Dynamo is a low-latency KV cache offload engine that works in multi-node systems. It supports vLLM and other inference engines such as TRT-LLM and SGLang and large-scale, distributed inferencing. Dynamo works across a memory and storage hierarchy, from HBM, through a CPU’s DRAM, to direct-attached SSDs and networked external storage.

It has four features: Disaggregated Serving, Smart Router, Distributed KV Cache Manager, and Nvidia Inference Transfer Library (NIXL). Nvidia says: “Disaggregating prefill and decode significantly boosts performance, gaining efficiency the more GPUs that are involved in inference.”

Version 1.0 of Dynamo enabled KV cache offloading to system CPU memory, and is being extended to support SSDs and networked object storage in subsequent releases. It is open source software.

Many storage suppliers support Nvidia’s AI Data platform and its included Nvidia AI Enterprise software with NIM microservices, of which Dynamo is part. We understand that Cloudian, DDN, Dell, Hitachi Vantara, HPE, IBM, NetApp, PEAK:AIO, Pure Storage, VAST Data, and WEKA will all be supporting Dynamo, as will Cohesity. Hammerspace and Pliops also support KV cache tiering.

As examples of this:

Cloudian will be supporting KV cache tiering

DDN says its Infinia object storage system “is engineered to serve KV cache at sub-millisecond latency.”
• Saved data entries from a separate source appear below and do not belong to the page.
Known rows, with every step that occurs
fusa todirom padeb gupuvod zorub: [ 17.5 -29.7  10.9   9.4  -8.2   2.0  -5.4  13.6  38.4  12.4  24.5   0.7
   2.2  33.6 -21.2   2.7   4.2   3.7]
gupuvod fusa todirom zorub: [-16.0 -30.1  -3.5  22.9  -1.2 -49.5   1.6   4.4  44.3  -0.8  36.2  -1.3
   0.6 -12.3  -6.6  -8.2  22.3 -29.8]
padeb todirom fusa gupuvod zorub: [  2.0 -34.7  10.3  17.0  -1.2 -30.2 -26.6  25.2  23.0  14.8 -42.6  -7.4
 -11.2  30.7  16.4   0.8  18.3 -30.9]
padeb todirom: [ 10.2 -34.2   3.8 -11.5  12.0  16.6  -8.0  -1.2   7.9  -9.8  10.5  16.3
 -25.5  -8.2  24.1   1.3  -3.6  20.5]
todirom zorub: [  1.3   8.5 -19.9   1.3  -6.2   5.2  14.2 -10.1  -4.2 -26.6  24.3   5.5
 -20.1  14.3  -3.1  -2.6   7.9 -17.4]
zorub todirom: [  5.3  17.4  -7.7  -9.9   8.2  32.6   4.9 -22.4 -10.1 -15.5  13.1   5.2
 -18.1  -4.8  42.8   2.5  -3.7  20.9]
gupuvod fusa: [-26.4  21.5  -7.4  -4.7  15.2 -31.7   1.6  -8.8 -25.9  -0.7  24.9   7.4
   1.6 -15.7 -20.1 -10.1   0.5   1.2]
gupuvod zorub todirom: [ 10.1  20.8  -3.5  -4.6  -1.3  15.3   7.0 -20.8  18.3 -11.1  26.1   4.5
 -19.9  44.2  48.3   5.4  24.2  18.0]
padeb gupuvod: [  1.8  17.7   7.5 -17.5  10.6  15.4 -13.6   5.4 -22.7   0.2   3.9   7.3
 -23.4  -6.9 -27.4   2.3 -27.6  15.4]
zorub gupuvod: [ -6.7  20.5  -4.8 -14.7   5.1  28.6  22.2  -8.4 -32.4 -14.9 -10.6  14.6
 -19.1  -4.6 -20.5   4.8 -15.8  17.1]
padeb todirom fusa gupuvod: [ -2.1 -38.8   5.6  13.8   7.6 -14.1 -29.0  21.9  -5.6  11.4 -56.1  -4.0
  -9.8 -20.0  12.4  -1.4  -8.9 -26.1]
fusa gupuvod padeb: [ 15.4  12.3   8.2  -9.6  -7.7  14.9 -33.4   4.4 -16.9   0.3 -51.5   6.4
  37.5  -9.0 -23.6   3.8   5.7   6.7]
fusa gupuvod: [ -2.6   9.0   0.0 -18.9   4.8  19.1 -29.7   9.9 -25.8 -12.0 -56.8   4.9
 -26.0  -6.6 -18.5   5.4  -2.6  12.6]
zorub todirom padeb: [  8.4  17.4 -19.6   4.4  -1.7  35.7  28.2 -27.2 -23.3 -13.7  16.8   2.1
  14.3  -6.7  38.7  -0.9 -10.8  16.6]
gupuvod fusa todirom: [-16.3 -29.3   4.6   3.5  13.1 -33.0 -15.6   2.1  19.6   6.5  26.7   7.9
  -3.2 -23.6 -17.4  -7.5   9.0   2.5]
fusa gupuvod padeb todirom: [ 22.8 -26.8  24.1  -5.0  -3.1   9.8 -33.7  16.2  22.4  11.7 -56.9   7.1
  34.2 -21.8  12.8   5.1  10.3  14.6]
todirom peket: [  0.1  -8.7 -20.3 -53.0 -11.0  32.7   8.6 -12.9 -42.4 -10.3  21.9 -35.2
 -14.2   4.1  -8.5  -3.9 -15.1  26.1]
todirom fusa gupuvod padeb: [  6.1   6.4  -3.6  11.7 -10.9 -11.4 -33.9   6.5 -34.8  13.3 -46.2  -3.6
  55.2 -12.0 -30.7  -3.6  -0.8 -36.5]

Rows
[ 23.1 -27.6  17.3  15.9 -17.4  -7.1 -15.5  19.7  50.9   7.7 -47.4  -1.7
  38.9 -10.0  24.5   4.9  21.7 -15.7]  fusa gupuvod padeb todirom zorub
[-34.4  32.7   0.7  -1.6  11.4 -26.5  29.5  -2.3 -29.7   7.8   0.2   7.3
   5.7 -23.4 -26.6  -2.9  -8.7   3.6]  zorub gupuvod fusa
[-11.3   2.6 -14.2   4.8   4.5  -9.7 -27.0   9.7 -44.9   0.2 -50.3  -4.8
  -8.4  -8.0 -24.5  -3.4 -11.5 -32.1]  todirom fusa gupuvod
[-21.6 -17.7  -0.1  19.8   0.1 -22.0  35.3   2.1   4.7  14.9   7.1   6.0
  34.3 -33.2 -27.7  -2.8  -6.6  -0.2]  zorub gupuvod fusa todirom padeb
[  2.2  13.8 -12.6  18.1  -3.1 -13.2   9.1 -19.2  -0.1  -0.8  32.8  -6.7
  -1.8  42.7  40.1  -3.2  15.3 -28.8]  gupuvod zorub todirom fusa
[ 11.2  30.2  17.3  -2.4   2.6  12.5   0.2  -1.5  25.1  10.0  15.8  -4.7
 -20.9  35.5  33.6   7.7   2.2  20.4]  padeb gupuvod zorub todirom
[  5.5  19.3  13.1 -11.4   3.0  -1.0 -11.5   6.9   5.1   3.6  17.3   4.6
 -25.7  43.6 -21.8   4.3  -1.0  10.8]  padeb gupuvod zorub
[  6.2  21.7  10.3  -4.8  -3.0  14.5 -14.4   2.9  22.1  -1.3 -45.7  -7.1
 -23.1  35.9  41.4  10.9  26.5  14.9]  fusa gupuvod zorub todirom
[ 13.3 -43.4 -13.5   0.3  -2.6  23.4   1.0  -9.0   1.8 -13.8  21.2  13.0
   4.3  -5.5 -13.3  -0.8  -2.6   7.8]  fusa todirom padeb
[ 11.3 -42.1  -8.8   7.7  -8.7   3.6  -4.6  -0.4  41.8 -21.8  24.6   6.3
 -24.5   5.3   0.6   1.8  16.8 -17.4]  fusa todirom zorub
[ -7.3  20.7 -12.4   5.0  -8.4  10.7  41.0  -6.0  -6.9 -19.1  -2.3   5.1
 -16.1   6.2 -10.3   4.2  -1.6 -12.9]  todirom zorub gupuvod
[-25.5  29.0  13.5  -1.2  17.7 -36.6  -6.8   9.3 -18.6  20.7  14.5  -1.8
   0.3 -26.0 -35.0  -5.9 -21.2   2.7]  padeb gupuvod fusa
[-18.1 -36.5  18.3 -27.3  -5.7 -25.9  -7.7  22.0  14.2  38.4  24.0 -49.5
   5.9 -37.3 -26.3  -8.0 -18.5  16.2]  padeb gupuvod fusa todirom peket
[  9.8 -33.8  -4.3   7.2  -1.3  -0.9  11.2   1.6  34.6 -15.8  18.7   7.3
 -21.4   1.5  34.5   0.7  10.7 -12.5]  padeb todirom zorub
[  4.2  16.9  -3.9  -3.4   4.3  20.8  10.3  -0.9 -36.3   1.9   7.9   3.5
   7.0  -8.3 -30.5   0.2 -34.6  11.9]  todirom padeb gupuvod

VAST Data has a blog about its Dynamo support. This says: “The distributed architecture behind Dynamo naturally supports implementing disaggregated prefill and decode. This serves as another strategy for enhancing scheduling across accelerated computings to boost inference throughput and minimize latency. It works by assigning a set of GPUs to run prefill and having NIXL move the data using RDMA to a different set of GPUs that will perform the decode process,” as seen in the diagram below.

A WEKA blog discusses its approach to tiered KV caching with the Augmented Memory Grid concept, noting that “when storing the cache outside of HBM, WEKA Augmented Memory Grid stores KV cache rapidly and asynchronously to maximize efficiency.” As a performance example, it says: “Based on testing within our Lab with a eight-host WEKApod with 72 NVMe drives a single eight-way H100 (with tensor parallelism of eight) demonstrated a retrieval rate of 938,000 tokens per second.”